Здесь и там виднелись одинокие торговые суда, мирно совершавшие свой путь. Наши эскадры ночью собрались вместе, по сигналу адмирала держаться тесней. Все корабли лежали с убранными парусами, их вид был грозен. Когда я стоял в созерцании и размышлял о том, что принесет этот день (мы рассчитывали, что войдем в гавань 19-го), ко мне подошел мой Том Морфиэт. Мы видели, как фрегат «Дармуф» на всех парусах пошел в гавань, с последними предложениями к Ибрагиму. С той минуты мы с волнением стали ждать, когда он покажется обратно: ответь, который он должен был привести, решал вопрос, вступать нам в бой или нет. В тревоге и ожидании прошло девятнадцатое Октября. Группы офицеров и матросов стояли на палубе и с жаром спорили о том, какой оборот примет битва. Некоторые не сомневались в том, что Турки струсят после первого выстрела; другие, [167] наоборот, приводили примеры противного. Mногие сожалели, что не будет призовых денег, так как приказ был, по слухам, «жечь, топить п разрушать», а не брать в плен». «Вот уже солнце заходит», сказал Шотландец, по имени Корри, «а кому-то из нас придется увидеть завтрашний вечер? Что вы скажете, Ди-Скво?» Слова эти относились к Немцу Ди-Скво, сидевшему в стороне на одной из пушек. В ту минуту Ди-Скво смотрел, как мой товарищ Том Морфиэт играл с другим матросом в шахматы, забыв и думать о том, каким исходом мог угрожать нам бой. Ди-Скво по своей привычке не обратил внимания на вопрос, пока его не повторили, и только тогда повернул в ответ свое лицо, с его неземным выражением, но не к тому, кто с ним заговорил, а к моему товарищу. Вставши, он схватил Тома за руку, приподнял его, посмотрел с серьезным выражением ему в глаза и сказал: «Морфиэт, прежде чем наступит следующая ночь, вы и я будем играть в другую игру». Потом он отошел, скрестивши руки, и сел на одну из пушек, стоявших на баке, в стороне от остальных. Бедный Том, услыхавши предсказание Немца, подошел ко мне и спросил, что по моему оно могло бы значить. Я знал, что мой товарищ с остальным экипажем верил в слова Ди-Скво, как мусульмане в Коран, а потому и отвечал с самым беззаботным видом, какой только мог принять на себя, что своими словами Ди-Скво хотел сказать, что завтра все мы пойдем в дело. Том сказал, что и он не думает, чтобы предсказание Немца могло иметь другое значение; но по его лицу я увидел, что железо вошло ему в сердце, и что он говорил только пустые слова, чтобы утешить меня.

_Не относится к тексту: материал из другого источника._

Some points:
[ -39 -106   55  -18  -16  127  106  127  -32   -1  -38   -1  -33   -1  -22  -19   -7  -32  127
    2   -8  -44  -39  127  -30   24  -47  127  -60   -1  -56    0]
[122   1  68  -5  -8  49   8  -4   1  -7  -2 -55  -1 -35   4  -1   0  -6 114   2  -3 -33 -36 -43
 -23 -59 -12  -5 -58  58  17 -53]
[ -1 -14  -4  -3  -2 -26 -32  -4  70  51  31 -21  -1 -29   4  -1 -34 -30 -44 -22  -4 -25  -3 -33
  20  23   4 -26  -5 -26 -26   0]
[-35   1 -26  -9  -2 -35 -24 -40  66   4 -14   1  39 -41 -44  -3 -30  -1 -32  -8  29  77  19 -21
  -2 -29  -1 -27  -1  -1  27   0]
[-33  55  -1   1  -7 -36  -3 -10 -54 -33  -9 -13  -3 -34 -22  13 -32  -6 -15   3  17  57  33 -26
 -38 -14  -4 -28  -2  -1  -1  70]
[-20 -13  -6 -32 -13   0 -14   0 -23 -40 -15  92  12 -22  46  48 117  44 -20 -31   6   1 -34 -32
  -2  36  -7   0  -1  43  72  55]
[-32  -7 -49   1   2 -44 -23 -20  42  -2  -8 -11  76 -76 -29  -4 -31 -18 -18  -2 122 106 -14 -39
 -37 -40 -15 -13   3 112  36 -18]
[-12  67  -1   1  23 -13  11  -4   1  -3 -35 -14  -1  -1   7  -1   0 -23 -38   2 -21 -16   2   4
  50  63  50 -10 -16  -1 -33   0]
[-30  48  -5  42  69 -25 -21 -56  60 -21 -25   5 -46  -1 -14 -32 -42 -10  -3 -29 -33   1  66  16
  80  -8  74 -38  33 -59 -26 -26]
[-41  45 -34 -16 -25 -22  -2  -6 -23  25 -54 -20   9  44   4  27 -14 -40 -21 -32 -26  22  11 -12
 -30 -24   4  19  -1  -1 -41  67]
[ 73 -57  55 -24 -11 -26  -1 107 -37 -16  -1 -31  -1 -27  64  53   4  -4 117  19   2 -24  -9 -37
 -15 -39 -32  39  -1  48  16 -51]
[-31  63 -38 -29 -19 -28  -3  -9 -38 -13 -27 -25 -13  39 -26  29 -12 -25  -3  -5 -18  39   7  12
 -26   0  -7  38  -1 -29 -42   0]
[ -1  62 -47 -29  -2   0  89 -32 -60  20 -29  -9 -45 114 -30 -32   0 -28  31   8 -31  52  94 127
  -5   9 -32  62  -1 -62 -71  -9]
[ -1  68 -46 -43 -15 -52   8 -11 -60  -4 -25 -42  -3  30  -2  39  29  -5 -35   2 -20  29   7 -41
   7  36  -8  -5 -41  12 -39   0]
[ -1  21  -1 -10 -18 -32 -25 -42  62   7  -1  -1  33 -37 -41  -3 -27 -25 -34 -12  16  63  21   4
 -37 -26   0 -27  -1  -1  25 -33]
[ 78 -74  60 -31  -9 102  -3  47 -29   0  -1  44 -12  15  58  -1   2   2  -2 127 -14 -24 -32 -18
  11 -36   4 -26  -1 -35 -24 -13]
[-36   1  -1  37  72 -14 -33 -45 -41  -5 -34  -1 -50  95 -11  -1 -38 -12 -47 -21 -21 -17  87  96
  85   0  66 -32  37 -60 -40 -12]
[-14  15  18  15  -2 -15  -3  -4   1  24 127 127  60   1   5 -64  75  -1 -57   2 -18 -39 -33   4
 -37  98   4 -10  75  -2  15   0]
[-32  54 -34 -27 -18 -30 -44  -4 -28 -23  -1 -24  -7   4 -27  55  28  18  -3 -14  20  23 -31 -32
 -35 -15   0 -13  -1  10 -26  69]
[-30   1 -19 -18 -18   0 -38  -4   1  54  29 -20  76 -44 -27  -1 -17  32 -36 -21  47   1 -51 -46
  -2  16   4   0   0  60  48   0]
[-22  17  21  82  61   0   2 -64   1  -1 127  -6 -50  11   5 -50   0 -13 -63   2 -33 -27 -10   3
 106  88 127 -24  85 -29   3   0]
[ 82 -33  43   0   9 -20  -4  90 -15  -1  -7  17  12 -29  79  38  -8  -1  17   1 -39 -26 -57 -37
  -2 -59 -37 -21 -45 104  59   0]
[-43  22 -14 -15  11 -35 -29 -33  49  10 -31  -1  22 -25 -24  -2 -24 -28 -42 -23 -12   1  15 -10
   7  -7   4 -27 -21 -38 -22 -33]
[-18  36 -29 -13  33   0 -22 -62  45   3  -6  -1 -31  57 -23 -30 -43 -16  34 -20 -46   1 104  69
  62 -12   4 -32  35 -80 -47 -29]
[-31  68  -1 -30 -16 -34  17 -17   1  -4 -34 -23 -20  61 -20  10 -11 -26 -27   2 -11  18  32   4
 -16   2  -7   8  -3 -35 -52   0]
[-28  30 -32 -19  -2 -30 -37 -21 -35  -1 -11  -1  34 -51 -42   9 -20  11 -20  -5  28  72  14 -33
 -37 -26   6 -20   0  -1   1  49]
[ -1  48  -6   1  46   0 -26  -4  -8  -1  -1  -8  -1  -3  -5  -1   0 -15 -45 -36 -21 -27 -12  -4
  51  58   4 -19 -23 -37 -19  43]
[-35  59  -1 -23 -10 -30 -13 -20 -36 -15  -1 -12 -16  28   4  -5 -20 -20 -13  -6 -23  22  37   4
 -24  -7  -5 -24  -1 -38 -38  43]
[-37 -17 -34  -6 -11 -33  -3  -4  83  -2 -15   1  -1 -55 -50  -2 -36 -36  -3  -6  55  93  19 -23
  -2 -29  -4 -24  -3  17   1 -40]
[ 127 -116  110  118  -24  127    9  123    1   20    1   -1  -21   16   63  -50    0    9  127
  127  -32  -38  -26   87   34  -60  -71  -43  -69  -44  -50  -60]
[ 35 -20  -9 -23  -4  -8 -23  -3   1 -39  -2  69  61 -25  57  -1  67  66 -10 -25   2 -36 -53 -45
 -44 -46 -11  -5 -24  85 113 -13]
[-16 -22  -1 -22 -10 -18 -29  30  -3 -32   1  -1  -1  -1   4  53  63  67 -10 -34   2 -28 -40 -40
 -30 -31  -6   0  -1  63  98  -2]
[-30  42 -35   0 -16 -34 -26 -37  31 -25 -21   6 -19 -35 -53   4 -41 -34   7  11   2   1  59 -10
 -17  -8 -36   0  -5 -53 -35 -31]
[ 70 -47  47 -10  -2   0 -14  69 -29 -38  -5  -1   6 -46  52  -1  -3  44  93   2  61 -23 -59 -46
 -18 -45 -22   6 -40  83   1   0]
[ 127 -127  124   -3  -15    0  125   74  -47   22    1  -41   -1   19    4  -61    1   -1  127
  127  -41  -39   -3   54   40  -78    4  -59   -1   -1  -45  -66]
[-17 -24  34 -17 -10   0 -20  -6 -25  -1 -10  33  10 -36  68  -1  57  62 -12 -16  43 -30 -49   4
 -38 -39 -12   4 -30  95 102 -15]
[-11  51 -22   9 -39 -15  36  -7 -14 -35 -40  36  -1  40   2  14   0 -14 -22 -35  13   1 -11  36
 -34 107 -21   4 -34  -1 -21   6]
[-30  27  -1  -9  -2   0 -18  -4   1  11 -20  -7  16 -26 -34 -10 -16 -24 -31 -11   2  29  32 -23
  -2  -2   4 -29 -20 -35 -39 -29]
[-26  38 -29 -28 -12 -24 -40  -4   1 -29 -20 -31  -2 -46   4  56   0  -1 -20   2   2  24 -37 -39
 -40  -2  -7   0  -8  41  21  77]
[-25   4  17 127 127 -15   5 -74 127  62  73  16 -67  44   7 -70 -46  -1 -50   2 -45 -32  19  40
 127  68   4 -45 126 -67  -3   0]
[ 51 -54  47  -9 -13 -12 -10  83   1 -18  -3   0  10 -20   4  65   3  -1  32  19 -12 -26 -20 -30
 -15 -30 -37  69 -47 -23 -19 -26]
[ -9 -20  -1   1  -2 -11 -14  36 -25 -37 -17  80  11 -18  70  56   0  52  -8 -22  10 -26 -34 -43
 -38 -24 -18   5 -50  -1   1   0]
[ -1 -51  47 -21 -15  13 -10  41 -22  -7 -29  -1  -1  -1   4  33  48 -13  -3   2  -6 -33 -30   4
  -2 -42   4  22  -1  -8  33   0]
[ -1  16  26   1  50 -29   0 -79 127  78 127  -3  -1  10   6 -63 -50 -26  -3 -79 -25   1 -12   0
 106 106 127 -31 122 -14   1 -35]
[-28   1 -37 -16 -18 -43  -3 -24   1  -1 -17 -11  -5  -1   4  -1   0 -19 -21  -8   8   1  -3 -39
 -12 -11  -6   8 -12  11 -27  18]
[ -1  51 -21 -19  -5 -38 -40  -4 -18 -28 -25 -15   4 -26 -18  19  13  14 -33   2 -20 -27  11 -25
 -32  11   6 -15 -10 -27 -24  78]
[-38  26 -33   2 -18 -37 -29 -25  28 -10 -21  -4  -2 -50   4  -1 -29 -42 -18 -12  50  79  -3 -32
 -32 -27   0  15   2  17  -7  12]
[ 27 -11  -1 -26  -7 -18 -37 -22 -15  66 -16 -27  95  -1  21 -11  -3  42 -29 -17  66  27  -3 -50
 -39 -41  -5  -4  -5  77  77 -17]
[ 30  -5  -8   1  -6   0  -1  -1  -7  43  -3 -45 108 -53   4   0  20  71 -19   2   2  57 -26 -34
 -45 -51 -31   3   9  76  71   0]
[-29   1 -15 -28 -28 -24 -31 -25   1  22  37  -1  47  -1 -16  -1   0  31 -37 -36  16 -31 -33 -35
 -43  -2   2  -7  -8  24   1   0]
[-34  53 -30 -21  52  -4 -33  -4   5  -1 -26   0 -30  92 -24 -48 -47 -33  42  -2 -39 -17 118 106
  49  -2 -36 -37  48 -79 -53 -24]
[ -1 -95 -39 105 -31 127 127 -25 -41  58 -42 -46 -43 127 -19 -52   0 -15 127 127 -22 -29  -3   4
  24  -9 -65 127  77 -60 -89 -22]
[127   1  77 -34   2  82 -22  36   1  36  -9  34 -18 -19  65  37   6 -22 -14  15 -35 -40  -3 -40
  -9 -70 -47 -24 -19   0  72 -51]
[  6 -97 -37 127 -26 127 127  -4 -53  34  -9 -53 -48  -1 -25 -53  -4   5 127   2 -18 -21   7 127
  49  -2 -81 127  76  -1 -68 -41]
[ -1 -56  -1  -3 -13  -4  -3 102 -30 -25  -4  -3   5 -20   4  53   2  -1  64  -5 -13 -32  -3 -33
 -17 -41 -33  38 -55  23 -18 -35]
[-20 -15  18 -25  -9   0  -3  -2 -42 -32 -24 -30  -1 -44  26  38  -6  37  -6  -3  60  16  -3 -35
 -46  -2  -5   6 -21  -1  61  65]
[-18 -20  18 -23 -10 -26 -27   4 -40 -30 -11 -28   1 -51   4  40  36  25 -17  -8  58 -23 -35 -40
 -38  -2  -9   4 -19  66  50  65]
[-24   1 -15  51  76 -15  -3  -4   1  -1 -40  -1 -50 101  -2 -47 -43  -9 -45 -22 -19   1  75 110
  88  -2  81 -33  -1 -64 -43   0]
[-37  39 -20 -14  11 -30  -3 -31  23  -2 -16  -5   0 -21 -33  -4   0 -17  -3 -17 -32  15  38 -12
   4 -21   4   0  -1  -1 -25   9]
[-22 -20  33 -22  -2 -21 -30  56 -40 -32  -7 -37  -1  -1  41  -1   0  24  -4  -4  63 -25 -37 -42
  -2 -25 -16  61 -19  66  39  66]
[ -1  31 -23 -24 -21 -29  -3  -8 -24 -36 -19 -22  -4  -1 -22  35  38  35 -26 -19  25  20 -37 -39
 -43 -21   4  -4  -8  -1  29  73]
[-34  28 -14  14  28 -21 -16  -4  73 -12 -20  10 -29 -16 -34 -21 -38  -1  11 -12 -42  -2  58   4
  39 -19 -11 -38  -1 -58   1 -32]
[-10  18  23  71  63 -15  11  -4 127  58 127   8 -79  21 -12 -60 -60  -4 -52 -65 -35 -17 -19  11
 116 102   4 -21 109 -36   1 -50]
Along one direction, these points spread out more than along any other. Take the direction at right angles to it along which they spread out most. Then take the direction at right angles to both along which they spread out most. Go by this last direction. Where along it does each point below lie, from 0 to 99? 50 is the average, and the first point above lies past it. One standard deviation of the points above along it is 16.
[-15   1 -15 -25  28 -53 -16 -20  -2 -16  -3 -13 -12 -15 -11 -13  34 -17 -25  -8  -2 -53  -3 -18
  11  -2  41  -4 -16 -42   1  55] --> 51
[-32  52  -1 -18 -28   0  -3 -21 -21 -31 -28  -1 -15 -10 -20  -1   6  16 -27 -14   2  12  18 -30
 -32  -2   4 -14 -11  -1 -28   0] --> 62
[-24 -16 -25 -31 -12 -16 -34   4 -30 -34 -21  13   2 -37  39  57  72  28 -16 -17   6   1  -3 -38
 -43  28   4   8 -20  44  37  56] --> 53
[ -5 -32  46 -28 -10   4 -13  32 -24 -39 -13  79  13 -18  74  47  77  -1  -6   2  -1 -30  -3 -34
 -33  -2 -26  -1 -47  54  91  -8] --> 40
[-35  -5 -24 -24  -2 -40 -29  -4  21  23 -27 -17  31 -36 -31   2 -16  15 -30 -15   2  44  10 -22
 -34 -24  12 -19  -9  -1 -12   0] --> 56
[-14  10  -8 -12 -21 -16  -3  -7   0 -44  58  98 -17  -8  -1  -1 111  -1 -45 -44  14 -34 -21 -19
 -52  65  41   3  -4  -6  48  -2] --> 38
[ -2   4 -30  12 -43   0  -3  -4 -26 -27  46  40 -43  -1 -17 -31  27  -1  -3   8   2 -39  -8  58
 -20 101  45   3 -37 -20 -39  15] --> 52
[ 35 -28 -34  34 -62  55  82 -14 -33 -19 -15  51 -48  82   4  -1 -45  -1 -13 127   2   1   4   4
  -3  -1  47 -14  -1  -1   1   0] --> 56
[-35  28 -25 -10  -2 -33 -28 -34  28  -7  -1  -5  -1 -38 -39   1 -22  -1  -3 -10   9  55  31 -20
 -35  -2   1 -25  -6  -1  15 -28] --> 55
[-21   0   5 -19  46   0   3 -69   1  77 114   8  41 -13 -24 -37 -44 -36 -67 -46 -49 -20  -3   8
  97  55  98 -36  70  -1   6 -44] --> 20
[  1 -77  -1  79  -2 127 127  73 -32  -1 -25 -39  -1 116  -2 -50   0   1   9   2  -9 -27  -7 127
  12 -10 -67 122  45 -51   1 -26] --> 61
[ 18   2  -1 -19 -23 -27 -34 -44  54  85  62 -17  89 -33 -24  -1 -26  24 -53 -35  34  19 -48 -29
 -31  53   2 -15  -3  -7 -14 -34] --> 35
[-11 -21  -1   1 -35   0  90 -11 -19 -12 -36 -32 -23  79   8  18  42 -20 -26  67   5  -5  -7  91
 -16  79 -36   0  -1 -40 -28  14] --> 66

Солнце уже стало садиться, вершины гор окрасились в золотистый цвет, и тени людей, прохаживающихся по палубе, значительно удлинились, когда, наконец, «Дармуф» показался из Наварина. Все его паруса были распущены, но он подвигался чрезвычайно медленно: ветра почти не было. На «Дармуфе» подняли сигнал, флагманский корабль тотчас же ответил, они переговаривались некоторое время, но уже темнело: без подзорной трубы трудно было рассмотреть нам сигналы. Капитан обратился к первому лейтенанту и сказал: «Что, С.? Я остаюсь при прежнем мнения; никакого соглашения Турки не хотят; придется нам завтра вступить в гавань и выгнать их оттуда. Посмотрите-ка в сигнальную книгу, увидите, что я прав». С. взял книгу и доложил капитану, что адмиралом был поднять сигнал «ждать удобной минуты, войти в гавань завтра, убрать паруса и лечь на ночь».— «Прикажете боцманмату свистать?» спросил лейтенант.— «Конечно», отвечал капитан. Раздался приказ, и вслед [168] за ним резкий свисток боцмана и его товарищей живо вызвал всех на верх поспорить с экипажами других кораблей, кто проворней уберет паруса. Паруса быстро были закреплены, и все готово к ночи. Наступила первая вахта и мой черед идти вверх; но я предпочел остаться на палубе, чтобы насладиться вечернею прохладой освежительною после палящего дневного зноя. Я сел на пеньку, сложенную на верхней палубе, и погрузился в мечты. Невольно мне вспоминались мирные сцепы тихого, домашнего очага, который я променял на полную беспокойства военную жизнь. Меня вернул к действительности мой товарищ Ли. Он искал меня, чтобы передать мне мою порцию вина, и попросил написать ему письмо к матери. Налив чарку и взявши меня за руку, он сказал: «Дай Бог завтра встретиться!» Выпивши, он налил мне, и я выпил, повторяя его пожелание. «Завтра мы идем в бой, сказал он; мне хотелось бы написать домой письмо с вашею помощью». Я взял фонарь; вместо стола служила мне тулья моей шляпы, вместо стула сложенные на комбинге ядра, и после нескольких замечаний и советов о том, что хотел бы он сказать, я начал и написал следующее письмо под его диктовку; теперь я списываю его с подлинника, лежащего передо мной:

«Дорогие матушка и сестрица! Это письмо оставляет меня в добром здоровье и, надеюсь, найдет вас в таковом же. Не могу сказать, получите ли вы от меня когда-нибудь другое: завтра мы идем бить Турок. Пошлют ли меня к черту или нет—поручиться не могу; но не пугайтесь, дорогая матушка, если я завтра отправлюсь на тот свет. Смерть такой долг, который всем приходится платить. Если кто-нибудь из ваших соседей зайдет к вам, скажите Сюзанне Клер (здесь Нед запнулся, но потом продолжал с видом человека, делающего самый тонкий дипломатический подвох), что я не забыл того дельца, про которое она знает, и истертого четвертака (шесть пенсов). Она поймет, что вы хотите сказать, хоть вы не понимаете, и будьте к ней добры, ее отец слабого здоровья и ваш старый знакомый, и скажите ей, что я привезу домой для нее много редких раковин. А затем, да благословит вас Бог и да сохранит вас всех! Но я надеюсь еще пожить настолько, чтобы видеть, как Туркам дадут порядочную встрёпку, и тогда поднимем якорь, направляясь в старую Англию. Я остаюсь, дорогая матушка и сестра, ваш искренно любящий сын и брать Эдвард Ли».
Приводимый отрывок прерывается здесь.